To address the question that stalled you: a circular pool isn't oval. If the problem meant for you to consider an oval pool, it would have said "an elliptical pool with (say) horizontal axis $a$ and vertical axis $b$," or something like that.

You don't need polar coordinates for this, nor do you need a double integral. Single-variable calculus will do the trick just fine. For starters, orient the pool so that the circle which defines it is centered at the origin, and look down at the pool from overhead.

Think of the water in it as if it was a big block of jello. Now imagine slicing that block of jello horizontally infinitely many times, so that you have a stack of jello slices, each of which is infinitely thin, and each of which has its own width and depth, and each of which is located at its own $y$ coordinate (that is to say, for each slice, the points that make up the slice all have the same $y$-coordinate). Each slice is essentially a rectangular box with volume width times depth times "thinness". In the figure below, the blue lines represent the individual jello slices, with the thick one being the slice located at $y = -3$. figure of pool

Using the equation of the circle (which, since it's centered at the origin, is $x^2 + y^2 = r^2$, where $r$ is the radius of the circle), you can figure out the width of each jello slice. Knowing that the depth increases linearly, you can also figure out the depth of each slice as a function of its $y$ coordinate.
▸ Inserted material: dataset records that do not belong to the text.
Below are the code and all the weights of a small trained network. Each question names an input and a target symbol and asks about switching units off, where a switched-off unit gives its printed mean instead of its output.

import numpy as np


def w(rows, s, z=0):
    codes = np.array(rows[::2]) - 128.0
    scale = np.full(codes.shape[1], s)
    scale[-1] = z or s
    return codes * scale


def f(y):
    return np.maximum(y, 0)


def softmax(a):
    e = np.exp(a - a.max(-1, keepdims=True))
    return e / e.sum(-1, keepdims=True)


def log_softmax(a):
    a = a - a.max(-1, keepdims=True)
    return a - np.log(np.exp(a).sum(-1, keepdims=True))


def net(x, mask):
    ids = ['αβζημξπτψω'.index(c) for c in x.split()]
    T = len(ids)
    res = E[ids] + P[:T]
    u = 0
    for l in range(2):
        r = res
        for j in range(3):
            rows = slice(2 * j, 2 * j + 2)
            q, k, v = (r @ M[l][rows].T for M in (Q, K, V))
            z = softmax(np.where(np.tri(T) > 0, q @ k.T / 2**0.5, -1e9)) @ v
            o = O[l][rows]
            res = res + np.where(mask[u + j], z, o[:, -1]) @ o[:, :-1]
        u += 3
        y = f(res @ A[l][:, :-1].T + A[l][:, -1])
        res = res + np.where(mask[u : u + 12], y, B[l][:, -1]) @ B[l][:, :-1]
        u += 12
    return log_softmax(res[-1] @ U[:, :-1].T + U[:, -1])


Q, K, V, O, A, B = {}, {}, {}, {}, {}, {}
E = w([
[85,105,91,93],'α',
[144,88,101,146],'β',
[242,112,160,209],'ζ',
[137,73,187,114],'η',
[186,44,124,2],'μ',
[84,107,134,116],'ξ',
[163,165,198,91],'π',
[135,102,104,192],'τ',
[207,122,95,47],'ψ',
[93,103,174,106],'ω',
],0.021)
P = w([
[75,66,106,254],'0',
[87,73,190,28],'1',
[91,80,199,33],'2',
[100,82,184,55],'3',
[107,81,190,68],'4',
[102,91,173,62],'5',
[103,87,166,69],'6',
[109,89,168,74],'7',
[108,85,175,58],'8',
[110,90,165,71],'9',
[113,86,148,80],'10',
[120,86,154,89],'11',
[114,90,163,87],'12',
],0.0061)
Q[0] = w([
[212,116,85,60],'L0H1',
[114,73,170,147],'L0H1',
[6,161,98,133],'L0H2',
[152,222,170,129],'L0H2',
[134,62,110,149],'L0H3',
[107,187,115,152],'L0H3',
],0.013)
K[0] = w([
[75,99,156,146],'L0H1',
[225,35,58,254],'L0H1',
[105,148,45,81],'L0H2',
[229,110,233,76],'L0H2',
[18,138,204,145],'L0H3',
[235,161,135,151],'L0H3',
],0.0097)
V[0] = w([
[86,99,161,118],'L0H1',
[67,188,211,110],'L0H1',
[167,205,112,55],'L0H2',
[102,245,208,181],'L0H2',
[3,144,193,133],'L0H3',
[105,110,66,168],'L0H3',
],0.0064)
O[0] = w([
[116,132,136,249,167],'L0H1',
[89,202,223,84,71],'L0H1',
[146,104,137,104,42],'L0H2',
[101,214,184,154,3],'L0H2',
[60,178,120,57,211],'L0H3',
[110,213,27,255,124],'L0H3',
],0.0054,0.0049)
A[0] = w([
[119,114,214,143,124],'L0N1',
[150,69,68,195,201],'L0N2',
[118,74,190,107,118],'L0N3',
[74,134,112,127,116],'L0N4',
[131,231,172,125,158],'L0N5',
[119,75,161,128,174],'L0N6',
[233,113,115,119,199],'L0N7',
[206,99,112,33,125],'L0N8',
[150,114,192,61,108],'L0N9',
[93,141,107,12,125],'L0N10',
[148,115,161,192,254],'L0N11',
[4,123,173,72,102],'L0N12',
],0.011,0.0044)
B[0] = w([
[19,175,77,112,164],'L0N1',
[123,84,112,126,215],'L0N2',
[140,83,36,111,207],'L0N3',
[15,151,119,155,156],'L0N4',
[64,146,99,215,137],'L0N5',
[83,91,68,135,215],'L0N6',
[101,92,214,112,200],'L0N7',
[97,144,187,254,251],'L0N8',
[196,176,76,145,208],'L0N9',
[238,69,116,137,254],'L0N10',
[95,86,135,42,177],'L0N11',
[107,101,181,154,231],'L0N12',
],0.0072,0.0092)
Q[1] = w([
[28,103,7,149],'L1H1',
[77,80,102,135],'L1H1',
[81,106,14,140],'L1H2',
[160,178,154,132],'L1H2',
[78,131,45,158],'L1H3',
[209,170,167,122],'L1H3',
],0.018)
K[1] = w([
[50,86,123,211],'L1H1',
[110,64,140,183],'L1H1',
[83,124,97,234],'L1H2',
[246,144,111,87],'L1H2',
[113,145,100,202],'L1H3',
[206,192,92,86],'L1H3',
],0.014)
V[1] = w([
[119,116,159,66],'L1H1',
[157,66,249,121],'L1H1',
[138,204,176,223],'L1H2',
[38,157,171,97],'L1H2',
[90,150,162,251],'L1H3',
[97,172,187,83],'L1H3',
],0.012)
O[1] = w([
[49,138,83,150,99],'L1H1',
[91,120,184,236,199],'L1H1',
[145,163,87,163,36],'L1H2',
[107,117,4,176,115],'L1H2',
[255,251,110,138,188],'L1H3',
[101,76,60,163,8],'L1H3',
],0.0085,0.015)
A[1] = w([
[147,196,172,71,96],'L1N1',
[227,155,159,142,88],'L1N2',
[138,186,137,145,176],'L1N3',
[18,64,130,208,173],'L1N4',
[190,83,142,147,174],'L1N5',
[199,96,155,110,124],'L1N6',
[230,143,88,157,132],'L1N7',
[73,205,165,150,138],'L1N8',
[141,66,2,18,101],'L1N9',
[126,232,56,183,105],'L1N10',
[204,148,180,202,2],'L1N11',
[159,15,141,112,107],'L1N12',
],0.0092,0.0077)
B[1] = w([
[78,102,112,193,191],'L1N1',
[178,67,92,67,231],'L1N2',
[127,159,152,121,165],'L1N3',
[211,99,138,129,228],'L1N4',
[80,137,125,114,237],'L1N5',
[152,193,61,153,231],'L1N6',
[61,96,254,105,182],'L1N7',
[131,198,139,83,171],'L1N8',
[109,174,98,193,241],'L1N9',
[81,91,210,181,157],'L1N10',
[94,137,12,150,251],'L1N11',
[78,168,81,96,227],'L1N12',
],0.0078,0.015)
U = w([
[35,147,166,142,161],'α',
[2,131,193,73,149],'β',
[35,30,115,81,81],'ζ',
[39,124,126,177,2],'η',
[195,44,59,145,21],'μ',
[191,113,152,59,226],'ξ',
[51,235,226,129,164],'π',
[120,78,201,141,182],'τ',
[229,203,138,195,121],'ψ',
[44,192,66,94,147],'ω',
],0.0079,0.0043)

Each question gives the input, a string of symbols that net reads in full, and the target symbol t.
The units are the heads (2 rows each of Q, K, V and O) and the neurons (one row each of A and B). Each row of codes is followed by its name. A weight is (code - 128) times the scale printed after its matrix; where a second scale follows, it is the last column's (O, A, B and U).
mask holds one flag per unit, layer by layer, with each layer's heads first. A switched-off unit (its flag False) gives its mean, the last column of its rows in O or B, instead of its output. The means were averaged over made-up inputs and are rounded, as every weight is.
A unit's drop is (log p(t) with every unit on - log p(t) with that unit switched off) / (log p(t) with every unit on - log p(t) with every unit switched off).
The circuit of an input: a set's keep is (log p(t) with only the set's units on - log p(t) with every unit switched off) / (log p(t) with every unit on - log p(t) with every unit switched off). Starting from the 12 units with the biggest drops (on a tie, the unit counted first), units are removed one at a time, each time the one whose removal leaves the highest keep (on an exact tie, the one counted first), for as long as the keep stays at least 0.8.
units of the circuit, in order: the units of the circuit, biggest drop first
most important unit: the unit with the biggest drop
k most important neurons: the k neurons with the biggest drops, biggest first
k most important neurons of layer l: the k neurons of layer l with the biggest drops, biggest first
heads that matter: for each layer, one digit per head in row order, 1 if its drop is at least 0.15 and else 0, layers parted by /
input π ζ η α, target μ: units of the circuit, in order : L1H3, L1H2, L0N10, L0H2
input μ η τ, target π: heads that matter : 010 / 111
input ψ π ψ η τ α η α α η, target ψ: 2 most important neurons of layer 0 : L0N8, L0N7
input η ξ ζ α η τ α α ψ α τ α α, target ζ: 2 most important neurons : L0N8, L0N11
input τ ζ α α τ τ μ β τ μ ξ ω, target ξ: heads that matter : 001 / 101
input π α α ω, target μ: 2 most important neurons of layer 0 : L0N5, L0N1
input ψ α μ η α α τ τ ω τ ζ η, target ψ: 4 most important neurons of layer 0 : L0N7, L0N8, L0N9, L0N10
input β α ω η τ, target β: 3 most important neurons of layer 0 : L0N8, L0N11, L0N10
input ψ ψ α τ α ω ψ ω τ β, target ψ: most important unit : L0H3
input η ω α η η η η β, target ζ: heads that matter : 000 / 001
input μ α α α τ α α α β, target π: 2 most important neurons of layer 1 : L1N8, L1N4
input τ τ η α ω μ μ α ξ η, target ξ: heads that matter : 001 / 101
input μ α η, target π: heads that matter : 011 / 111
input ψ α α τ ψ τ η α α α, target ψ: units of the circuit, in order : L1H3, L0N10
input μ ψ α ω ξ ψ ω ξ, target π: 3 most important neurons : L0N8, L0N7, L1N8
input ζ μ ζ μ α α, target τ: 4 most important neurons of layer 0 : L0N11, L0N8, L0N7, L0N9
input ζ μ π α, target τ: 4 most important neurons of layer 0 : L0N11, L0N8, L0N9, L0N7
input α α β α ζ α β τ α α β, target ω: 3 most important neurons : L0N8, L0N4, L1N9
input α ψ β α μ τ ψ η α β α α μ, target μ: 3 most important neurons of layer 0 : L0N8, L0N10, L0N7
input η μ μ μ α τ μ ω τ α η η α, target ζ: 3 most important neurons : L0N9, L0N8, L0N11
input ω η τ, target η: 2 most important neurons of layer 1 : L1N10, L1N9
input μ ζ ζ ζ ξ ψ τ α ψ α τ, target π: 2 most important neurons : L0N8, L0N10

[Actually, it's not important that the depth increase linearly, per se, just that it changes north-south (i.e. as a function of $y$) and not east-west (i.e. as a function of $x$). If it changed east-west instead, you'd slice the jello vertically instead of horizontally. If it changed in all directions, then you'd need a double integral.].

Anyway, once you know the width and the depth, you can compute the volume of each slice: $$V_{\mbox{slice}} = \mbox{width}_{\mbox{slice}} \cdot \mbox{depth}_{\mbox{slice}} \cdot dy$$ where $dy$ represents the infinite "thinness" of the slice. Now it's just a question of adding them up, which is exactly the point of a definite integral.

So the total volume is: $$V_{\mbox{total}} = \int_{-r}^{-r} V_{\mbox{slice}} = \int_{-r}^{r} \mbox{width}_{\mbox{slice}} \cdot \mbox{depth}_{\mbox{slice}} \cdot dy$$

I'll leave you to figure out the appropriate expressions (in terms of $y$) for the width and the depth of each slice.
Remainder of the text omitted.